Life expectancy and good health stopped improving for the average population in 2012 and has worsened for those living in the most disadvantaged areas.
“We have a population now that is particularly unhealthy which is putting put further strain on the NHS and costing more money,” said Professor McCartney. “The worry at the moment is that if nothing changes, the figures will go up.”
He pointed out that the new Labour Government appeared to be suggesting that the forthcoming autumn Budget was likely to continue public spending constraints because of its self-imposed fiscal rules.

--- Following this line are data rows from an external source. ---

Every row gives one point. The points of each table are mixes of a few directions, plus a little noise. Count the directions of each table, and those that both share. Where both have some left over, give the other angles between the two spaces (their principal angles), to ten degrees, smallest first.
In the rows, 100 means zero.

First, 7 rows:
144  135  84
47  59  119
141  132  84
139  130  85
111  109  96
81  85  107
36  51  123
Second, 7 rows:
63  82  120
89  112  118
115  96  86
65  5  72
131  165  113
96  107  108
143  131  86
Directions: first 1, second 2, shared 1

First:
146  29  78  98  122  55  57  142
94  147  116  135  76  80  126  111
133  85  90  130  89  100  79  121
129  54  87  124  92  195  110  126
97  126  96  101  86  133  74  55
75  78  98  49  128  115  105  78
94  134  104  104  90  71  84  77
59  148  124  91  100  59  145  96
74  98  108  68  118  93  120  93
Second:
124  140  98  144  67  89  65  84
91  132  98  76  104  44  49  49
77  40  101  48  142  115  142  126
72  100  108  71  115  108  130  95
151  86  89  166  69  128  90  142
93  67  104  99  110  146  156  140
109  104  98  109  95  94  86  98
86  129  103  88  100  77  85  67
Directions: first 4, second 3, shared 3

First:
106  86  130  94  125  85  121  109  126  152  113  138
104  76  120  80  111  81  113  93  98  140  122  122
99  108  63  106  94  130  112  83  85  100  70  97
94  96  136  93  97  86  85  108  93  100  128  116
102  140  52  141  95  149  113  103  120  84  42  96
101  70  123  76  131  75  120  99  115  118  119  92
85  133  86  113  66  136  66  94  55  35  89  81
115  116  42  125  48  96  72  94  90  78  80  77
97  73  124  73  138  91  127  93  105  124  114  103
105  117  86  118  48  83  52  108  83  66  109  90
94  83  139  86  148  84  122  112  131  103  117  90
Second (9 x 12):
84  101  85  112  68  87  77  94  86  136  130  114
107  91  126  96  97  69  84  118  103  116  118  154
96  86  104  75  132  87  70  81  87  60  78  102
101  111  110  107  83  114  99  88  101  121  110  71
104  99  64  90  113  113  105  99  80  32  58  96
137  123  142  101  71  124  106  107  97  89  91  88
72  81  70  108  116  71  108  115  114  129  121  136
83  76  93  93  143  70  111  114  122  108  105  134
115  133  105  117  76  164  140  83  110  108  89  5
Directions: first 5, second 5, shared 2; angles 50, 60, 90

First:
111  112  94  107  105  140  125  90  86  131  94  126  112  90  79  79  97  104
127  88  74  119  79  102  70  165  100  33  155  66  133  118  66  133  97  94
92  120  128  132  81  83  97  36  91  115  79  122  49  119  88  92  86  80
97  71  24  34  105  85  53  168  155  21  139  55  141  92  125  107  139  114
105  127  122  137  98  79  84  77  105  108  93  118  74  120  93  91  77  88
89  101  135  112  108  73  106  98  98  113  86  94  87  102  122  112  88  102
59  103  107  96  97  91  147  81  115  88  82  95  84  87  109  97  107  113
82  73  112  68  91  102  115  57  76  123  76  96  78  89  118  108  119  95
139  105  103  95  135  145  102  127  75  168  96  128  143  82  102  81  89  110
Second, 10 rows:
99  112  86  105  90  118  106  77  97  92  118  106  77  101  87  95  105  88
96  105  122  100  113  68  106  133  100  109  26  115  168  97  89  81  85  160
94  86  82  98  73  109  99  65  103  84  112  100  71  108  85  98  113  74
104  124  69  113  66  134  104  60  82  63  137  105  63  108  56  102  111  82
88  58  98  83  95  90  94  79  124  116  102  91  72  103  128  98  112  60
98  111  98  98  127  119  110  89  116  131  133  103  64  87  137  94  102  72
98  100  112  100  105  82  102  119  99  103  59  107  138  100  92  91  92  133
112  133  124  110  129  84  103  156  81  105  66  106  164  93  93  101  78  164
137  164  116  123  144  127  92  167  55  93  171  80  114  87  110  144  78  127
75  5  93  69  62  67  85  55  139  105  75  84  68  117  123  94  126  41
Directions: first 6, second 4, shared 2; angles 40, 80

“That policy direction of austerity doesn’t seem likely to change any time soon and yet the risk is that it will continue to cause population health trends that are exceptionally worrying and unprecedented,” said Professor McCartney.
Poverty Alliance chief executive Peter Kelly cited research which found a “massive” 24-year gap in healthy life expectancy between Scotland’s poorest and wealthiest areas.
“There is a clear link between ill health and the injustice of poverty in our wealthy country,” he said. “Not having enough money to heat our homes and buy healthy food can lead to stress, ill health and lives cut short but it doesn’t have to be like this.
“Our governments can work to build a wellbeing economy with living wages, living hours and living pensions. They can reinforce our social security system so that it’s strong enough to give people the freedom they need to build a life beyond poverty. And they can strengthen the vital public services, including health and social care, that are a foundation for good health and decent life.
“Those are the kinds of actions that politicians at all levels should be urgently undertaking.”
John Dickie, of Scotland’s Child Poverty Action Group, said there was no question that poverty was a key driver of poor health with policies like the two-child limit in UK benefits increasing poverty and undermining children’s health and wellbeing, resulting in long-term costs for the economy.
“An estimated £3.5 billion additional healthcare spending can be attributed to child poverty across the UK,” he said.
“Any plan to improve the nation’s health needs to include concrete actions to boost incomes through both social security and employment.”
Dickie welcomed the fact that the new UK Government had committed to a child poverty strategy but added that for it to be credible, it needed to restore the value of social security for families – starting with scrapping the two-child limit and increasing child benefit.
“It’s scandalous that in a country as rich as ours, poverty increasingly undermines the nation’s health, damaging not just those in poverty but creating huge costs for all of us,” he said.
A spokesperson for the UK Department of Health and Social Care said: “This Government will shift the focus of the NHS from just treating sickness to preventing it in the first place.”